In 2014, Google made an announcement that changed how every serious webmaster thinks about website security: HTTPS became an official ranking signal. A decade later, it remains one of the clearest and most actionable technical SEO factors you can control. If your site is still running on HTTP, you are giving your competitors a free advantage.

This article covers exactly what SSL certificates are, how they affect your rankings, and how to check whether your setup is configured correctly.

What Is an SSL Certificate?

SSL stands for Secure Sockets Layer — though the technology has since been updated to TLS (Transport Layer Security), the term SSL is still widely used. An SSL certificate is a digital file installed on your web server that does two things:

  • It encrypts data — any information passed between your visitor's browser and your server is scrambled so it cannot be intercepted by third parties.
  • It authenticates your identity — it proves to visitors and browsers that your website is genuinely owned by you and not an impersonator.

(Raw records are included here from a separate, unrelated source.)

[[135 112 140]
 [115 122 152]
 [140 134 140]
 [141 125 153]
 [134 141 133]
 [135 128 129]
 [149 122 137]]
:
[[149 122 137]
 [135 112 140]
 [115 122 152]
 [140 134 140]
 [141 125 153]
 [134 141 133]
 [135 128 129]]

[[131 106 146]
 [141 131 145]
 [138 140 145]
 [112 143 121]
 [116 136 111]
 [146 115 111]
 [111 127 125]
 [132 114 124]
 [103 109 129]
 [136 123 124]
 [148 140 138]
 [103 113 133]]
:
[[103 113 133]
 [131 106 146]
 [141 131 145]
 [138 140 145]
 [112 143 121]
 [116 136 111]
 [146 115 111]
 [111 127 125]
 [132 114 124]
 [103 109 129]
 [136 123 124]
 [148 140 138]]

[[118 109 142]
 [113 112 138]
 [115 107 133]
 [113 115 144]
 [148 137 141]
 [147 138 142]
 [123 105 129]
 [120 105 130]
 [147 109 128]
 [141 136 148]
 [134 133 154]]
:
[[134 133 154]
 [118 109 142]
 [113 112 138]
 [115 107 133]
 [113 115 144]
 [148 137 141]
 [147 138 142]
 [123 105 129]
 [120 105 130]
 [147 109 128]
 [141 136 148]]

[[128 124 125 135 134 139 117]
 [114 128 124 126  98 123 138]
 [132 126 116 119 122 128 131]
 [122 122 130 140 126 145 117]]
:
[[122 122 130 140 126 145 117]
 [128 124 125 135 134 139 117]
 [114 128 124 126  98 123 138]
 [132 126 116 119 122 128 131]]

[[127 148 129]
 [153 130 150]
 [108 136 120]
 [125 130 127]
 [145 128 141]
 [148 135 118]
 [135 156 126]
 [120 131 112]
 [150 123 125]
 [121 138 130]
 [128 138 127]
 [117 147 130]]
:
[[117 147 130]
 [127 148 129]
 [153 130 150]
 [108 136 120]
 [125 130 127]
 [145 128 141]
 [148 135 118]
 [135 156 126]
 [120 131 112]
 [150 123 125]
 [121 138 130]
 [128 138 127]]

[[120 123 150 103 138 132]
 [127 132 147 125 118 132]
 [130 116 119 142 124 132]
 [127 131 144 124 117 132]
 [133 119 115 139 123 132]
 [129 138 126 134 103 132]]
:
[[129 138 126 134 103 132]
 [120 123 150 103 138 132]
 [127 132 147 125 118 132]
 [130 116 119 142 124 132]
 [127 131 144 124 117 132]
 [133 119 115 139 123 132]]

[[116 139 129 117 144 119 130 126 129 135 134 130 124]
 [108 141 131 112 143 113 118 128 132 134 122 132 128]
 [139 119 127 107 113 139 134 122 127 121 134 112 131]
 [128 134 127 149 136 125 121 130 125 131 118 143 126]]
:
[[128 134 127 149 136 125 121 130 125 131 118 143 126]
 [116 139 129 117 144 119 130 126 129 135 134 130 124]
 [108 141 131 112 143 113 118 128 132 134 122 132 128]
 [139 119 127 107 113 139 134 122 127 121 134 112 131]]
---
[[153 124 135 116]
 [126 127 125 140]
 [102 132 130 133]
 [128 129 124 133]
 [130 129 129 137]
 [123 127 127 126]
 [143 122 128 123]]
:
[[124 135 116 153]
 [127 125 140 126]
 [132 130 133 102]
 [129 124 133 128]
 [129 129 137 130]
 [127 127 126 123]
 [122 128 123 143]]

[[107 119 138 135 127 120 142 141 106 115]
 [115 129 138 141 145 125 119 131 143 136]
 [126 149 124 142 121 134 117 120 111 138]
 [127 118 126 122 128 117 138 129 123 116]
 [126 132 112 142 155 110 132 114 130 115]
 [145 134 108 124 120 124 130 111 111 118]
 [131 143 129 119 133 134 125 140 134 125]]
:
[[119 138 135 127 120 142 141 106 115 107]
 [129 138 141 145 125 119 131 143 136 115]
 [149 124 142 121 134 117 120 111 138 126]
 [118 126 122 128 117 138 129 123 116 127]
 [132 112 142 155 110 132 114 130 115 126]
 [134 108 124 120 124 130 111 111 118 145]
 [143 129 119 133 134 125 140 134 125 131]]

[[125 131 106 140 118 116]
 [139 129 128 124 134 138]
 [122 117 121 119 141 125]
 [116 135 111 140 117 113]
 [119 137 142 131 109 107]
 [139 135 139 109 128 120]
 [140 121 121 136 135 146]]
:
[[131 106 140 118 116 125]
 [129 128 124 134 138 139]
 [117 121 119 141 125 122]
 [135 111 140 117 113 116]
 [137 142 131 109 107 119]
 [135 139 109 128 120 139]
 [121 121 136 135 146 140]]

[[133 136 111 116 128 148 128 123 142 136 118 111 136]
 [130 138 109 113 129 151 130 121 141 138 113 110 139]
 [124 124 136 138 119 115 120 132 125 126 144 137 116]
 [136 127 132 141 124 113 125 127 129 127 124 148 133]
 [138 127 133 144 122 110 124 128 130 127 125 154 133]
 [149 120 116 109 127 140 125 133 151 124 136 105 120]]
:
[[136 111 116 128 148 128 123 142 136 118 111 136 133]
 [138 109 113 129 151 130 121 141 138 113 110 139 130]
 [124 136 138 119 115 120 132 125 126 144 137 116 124]
 [127 132 141 124 113 125 127 129 127 124 148 133 136]
 [127 133 144 122 110 124 128 130 127 125 154 133 138]
 [120 116 109 127 140 125 133 151 124 136 105 120 149]]

[[127 135 130 123 109 146 119 136 134]
 [122 117 111 123 115 158 120 116 123]
 [127 133 130 124 115 158 120 136 134]
 [124 120 130 123 115 158 122 129 134]
 [124 133 126 123 115 158 123 129 134]
 [124 136 130 123 113 152 120 123 134]
 [124 133 130 123 115 148 120 129 134]
 [124 133 130 123 115 156 120 129 134]
 [124 133 130 123 115 158 120 129 134]]
:
[[135 130 123 109 146 119 136 134 127]
 [117 111 123 115 158 120 116 123 122]
 [133 130 124 115 158 120 136 134 127]
 [120 130 123 115 158 122 129 134 124]
 [133 126 123 115 158 123 129 134 124]
 [136 130 123 113 152 120 123 134 124]
 [133 130 123 115 148 120 129 134 124]
 [133 130 123 115 156 120 129 134 124]
 [133 130 123 115 158 120 129 134 124]]

[[134 129 127 118 128 126 130 131 125 139 103]
 [118 119 121 123 112 126 134 125 127 130 117]
 [103 138 122 149 117 135 126 117 132 100 150]]
:
[[129 127 118 128 126 130 131 125 139 103 134]
 [119 121 123 112 126 134 125 127 130 117 118]
 [138 122 149 117 135 126 117 132 100 150 103]]

[[154 131 112 127 107 138 130 127 129 116 132]
 [100 125 129 128 134 129 143 132 135 130 132]
 [138 130 131 127 105 140 118 129 112 130 132]
 [124 128 120 128 126 124 141 124 126 125 130]
 [125 127 128 125 107 147 101 132 123 104 138]
 [121 127 127 128 148 138 112 131 121 105 128]
 [138 131 134 135 154 129 150 131 129 119 133]]
:
[[131 112 127 107 138 130 127 129 116 132 154]
 [125 129 128 134 129 143 132 135 130 132 100]
 [130 131 127 105 140 118 129 112 130 132 138]
 [128 120 128 126 124 141 124 126 125 130 124]
 [127 128 125 107 147 101 132 123 104 138 125]
 [127 127 128 148 138 112 131 121 105 128 121]
 [131 134 135 154 129 150 131 129 119 133 138]]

When an SSL certificate is correctly installed, your site URL changes from http:// to https:// and a padlock icon appears in the browser address bar.

How SSL Affects Google Rankings

Google confirmed HTTPS as a lightweight ranking signal back in 2014. While it is not as powerful as high-quality backlinks or relevant content, it acts as a tiebreaker — when two pages are otherwise equal, the HTTPS page will rank above the HTTP version.

More importantly, Google's Chrome browser now displays a prominent "Not Secure" warning on all HTTP pages. This warning has a measurable effect on user behaviour — visitors see it and immediately lose trust, increasing bounce rates and reducing the time spent on your site. Both of these engagement signals feed back into your rankings indirectly.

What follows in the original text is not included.